La revue médicale appuie notamment ses observations sur les résultats d’une étude menée à Shanghaï, qui a comparé l’hydroxychloroquine à des soins standards chez 150 patients hospitalisés en raison d’un Covid-19. Alors même que l’antipaludique a été utilisé à une posologie particulièrement élevée sur une durée allant de deux à trois semaines, “il n’a pas été relevé d’effet antiviral de l’hydroxychloroquine”, note Prescrire. En revanche, le magazine relève que “des événements indésirables ont été notés par environ 30% des patients du groupe hydroxychloroquine contre 9% des patients du groupe témoin, soit une différence statistiquement significative”.
Des risques de troubles du rythme cardiaque
Pour Pierre Chirac, vice-président de la revue Prescrire, “les données existantes démontrent que l’utilisation de ce médicament présente clairement des risques de troubles du rythme cardiaque, particulièrement avec les posologies assez importantes qui sont généralement administrées dans le traitement du Covid”.
Les experts de Prescrire affichent encore plus d’inquiétude inquiétude quant à l’association de l’hydroxychloroquine avec l’azithromycine (un antibiotique), recommandée par le protocole du professeur Didier Raoult : “De plus en plus de données cliniques confirment [que ce traitement] expose à des effets indésirables cardiaques graves”, déplore la revue spécialisée. Qui cite l’exemple de New-York, où une équipe médicale “a étudié les données électrocardiographiques d’une série de 84 patients hospitalisés pour un Covid-19 et traités par l’association hydroxychloroquine et azithromycine.
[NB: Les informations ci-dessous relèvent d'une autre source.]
Each row of a before or after table is a point. The points were changed in one or more steps. Then noise was added and the rows were shuffled. The steps act on columns, c1 being the first. What was done? A step turns or swaps two columns, mirrors them in a line or flattens them onto one, adds a multiple of one to another, or multiplies or shifts one. Angles are multiples of 10 degrees, from the lower column toward the higher: turns from -170 to 170, lines from 10 to 170 but not 90. Use the fewest steps. Two steps may share a column if one is a turn and the other turns, adds or multiplies; they go together, in the order done. Otherwise the lowest column goes first.
In the rows, zero is written as 100.

Before (12 x 2)
| 113 | 175 |
|  92 |  87 |
| 112 | 109 |
|  70 |  83 |
|  86 | 100 |
| 116 | 133 |
|  84 | 100 |
| 117 |  78 |
|  46 | 157 |
| 114 | 127 |
| 128 | 146 |
| 143 | 131 |
After (12 x 2)
| 119 | 117 |
| 128 | 122 |
|  86 | 114 |
| 140 |  98 |
|  92 |  88 |
| 118 | 166 |
| 112 | 119 |
| 114 |  97 |
|  70 | 102 |
|  44 | 195 |
| 116 |  67 |
|  91 | 113 |
Steps: add -0.7 times c1 to c2

Before (12 x 6)
|  48 | 134 | 113 |  96 | 120 |  66 |
|  18 |  58 | 164 | 122 | 132 | 119 |
|  70 |  48 | 134 | 130 |  41 | 146 |
|  80 | 123 | 168 | 104 |  82 | 116 |
| 120 | 109 |  63 | 100 | 121 |  54 |
|  34 | 137 |  62 |  71 | 141 | 107 |
| 138 |  45 | 139 | 150 | 145 | 132 |
|  32 | 123 | 152 | 154 | 115 |  84 |
|  61 | 148 |  74 | 158 |  51 |  34 |
|  91 |  47 |  63 |  75 | 143 | 138 |
| 102 |  78 |  43 | 152 |  46 | 147 |
| 142 |  39 | 120 |  54 |  36 |  34 |
After (12 x 6)
|  78 | 166 | 121 | 103 |  95 | 115 |
|  50 | 118 | 135 |  87 | 108 |  68 |
|  96 |  56 |  49 |  67 | 118 | 143 |
|  37 |  63 | 132 |  57 | 116 | 107 |
| 141 | 122 |  40 |  76 | 107 |  35 |
| 101 |  37 |  78 | 174 |  70 | 150 |
|  67 |  79 | 144 | 169 |  76 |  36 |
|  30 | 144 | 119 | 142 |  83 |  88 |
| 140 | 131 |  42 | 130 |  86 | 131 |
|  60 | 127 |  47 | 150 |  86 | 144 |
|  21 | 165 |  54 | 113 | 109 | 127 |
| 124 |  66 | 106 |  97 | 104 |  54 |
Steps: swap c2 and c3; flatten c4 and c5 onto the line at 160 degrees

Before (9 x 11)
| 113 |  29 | 110 |  99 |  79 | 132 | 119 | 105 |  73 |  92 |  95 |
| 152 |  94 |  77 |  38 | 128 |  73 |  70 | 111 |  79 | 110 | 107 |
| 148 | 136 |  66 |  84 |  99 |  94 |  77 |  79 | 116 | 126 | 181 |
| 129 |  79 |  56 | 120 |  49 | 100 | 101 | 118 | 112 |  99 |  89 |
| 195 |  72 |  85 | 164 | 128 |  74 | 100 |  72 |  73 | 110 |  57 |
| 108 |  70 |  74 |  60 |  59 |  60 |  74 |  80 |  81 |  72 |  64 |
| 104 | 102 | 118 | 117 |  98 |  69 |  92 |  90 | 157 |  57 |  66 |
| 145 | 130 | 141 |  83 |  40 |  95 |  76 |  80 |  92 | 118 | 101 |
| 123 |  97 | 106 |  92 | 131 |  73 | 123 | 109 |  93 | 130 | 158 |
After (9 x 11)
| 199 |  21 |  76 |  88 | 101 |  90 |  72 |  81 |  86 | 138 | 134 |
| 196 | 100 | 144 |  84 |  42 |  94 |  77 |  81 |  89 | 104 | 131 |
| 174 |  42 | 102 |  90 | 127 |  73 | 122 | 109 | 118 | 131 |  96 |
| 203 |  97 |  69 |  34 | 121 |  70 |  72 | 111 | 131 | 122 |  93 |
| 179 | 111 |  58 | 112 |  54 | 100 |  99 | 119 |  69 | 114 |  81 |
| 249 | 143 |  79 | 170 | 115 |  75 | 104 |  70 | 140 | 117 |  70 |
| 163 | 103 | 121 |  99 |  64 | 129 | 117 | 103 | 117 |  85 |  29 |
| 158 | 138 |  48 |  67 |  55 |  61 |  74 |  79 | 104 |  89 |  71 |
| 152 | 134 |  89 | 118 | 118 |  71 |  93 |  91 |  47 |  60 | 101 |
Steps: shift c1 by 50; turn c2 and c11 by 90 degrees; add 0.5 times c6 to c3; turn c3 and c10 by -20 degrees; add -0.3 times c8 to c4; mirror c5 and c9 in the line at 10 degrees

Sous traitement, un allongement de l’intervalle QT (la durée électrique de la contraction cardiaque, ndlr) de l’électrocardiogramme dépassant 500 millisecondes a été constaté chez 11 % des patients, un seuil à partir duquel le risque d’arythmie cardiaque et de torsades de pointes est particulièrement élevé”.
Les autorités sanitaires de plus en plus méfiantes
En France, deux enquêtes régionales de pharmacovigilance diligentées par l’Agence française du médicament (ANSM) ont abouti au recensement de plusieurs dizaines de cas d’effets indésirables cardiaques, observés chez des patients atteints de Covid-19 et traités à l’hydroxychloroquine, seule, ou en association avec une autre molécule, notamment l’azithromycine. Parmi ces patients, l’ANSM a également relevé la survenance de sept cas de morts subites, dont trois réanimées avec succès et quatre décès.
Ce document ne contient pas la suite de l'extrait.